While the system does not rely on machine learning, its behavior is fully explainable and reproducible, a feature which is particularly valuable for low-resource settings and linguistically informed tasks. Future work may explore semi-supervised integration or error-guided refinement to improve coverage without sacrificing transparency.
Additionally, the interpretability of the system provides a distinct advantage. Every output label is directly traceable to a lexical or syntactic decision, offering full transparency in the detection process. This characteristic makes the pipeline not only useful as a research tool, but also practical in educational or linguistic annotation settings where traceability is essential. The results demonstrate that a targeted, linguistically-informed rule set can yield meaningful insights, even with noisy real-world text.
While our method prioritizes interpretability and linguistic traceability, we acknowledge that it does not benchmark against neural or hybrid models such as NegBERT. This choice stems from the lack of litotes-specific annotated data in Arabic, which limits the viability of training or fine-tuning such models in a meaningful way. Nonetheless, future work may explore the integration of transformer-based representations to enhance coverage, particularly for syntactically irregular or idiomatic constructions, while maintaining explainability.
6. Conclusions
The present paper describes a linguistically justified pipeline for detecting and categorizing negation and litotes in Modern Standard Arabic.
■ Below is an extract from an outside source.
Each row of a before or after table is a point. The points were changed in one or more steps. Then noise was added and the rows were shuffled. The steps act on how far a point lies along the listed directions, d1 being the first. What was done? A step turns or swaps two directions, mirrors them in a line or flattens them onto one, adds a multiple of one to another, or multiplies one. Angles are multiples of 10 degrees, from the lower direction toward the higher: turns from -170 to 170, lines from 10 to 170 but not 90. Use the fewest steps. Two steps may share a direction if one is a turn and the other turns, adds or multiplies; they go together, in the order done. Otherwise the lowest direction goes first.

The system distinguishes between ordinary negation, litotic inversion, and exception-based structures using dependency parsing, lexical resources, and antonym matching.
The output schema improves granularity and interpretability over earlier approaches, enabling more precise analysis of negation phenomena in Arabic text. Despite limitations due to parser accuracy and the inherent rarity of litotes and exception prepositions, the system demonstrated scalability across a large corpus and robustness in capturing core negation patterns.
This work contributes to Arabic linguistic resource development and lays the groundwork for future applications in rhetorical structure analysis, figurative language processing, and culturally aware sentiment analysis. Beyond academic exploration, the system can be integrated into downstream NLP applications such as sentiment analysis by identifying implicit polarity shifts that enhance classification accuracy. It also holds value in literary and political discourse analysis, where figures like litotes contribute significantly to tone, persuasion, and irony. Moreover, its explainable output makes it suitable for educational tools in computational linguistics and stylistic annotation. Future extensions may include multilingual evaluation, semi-supervised refinement, and integration with neural models while preserving rule-based interpretability.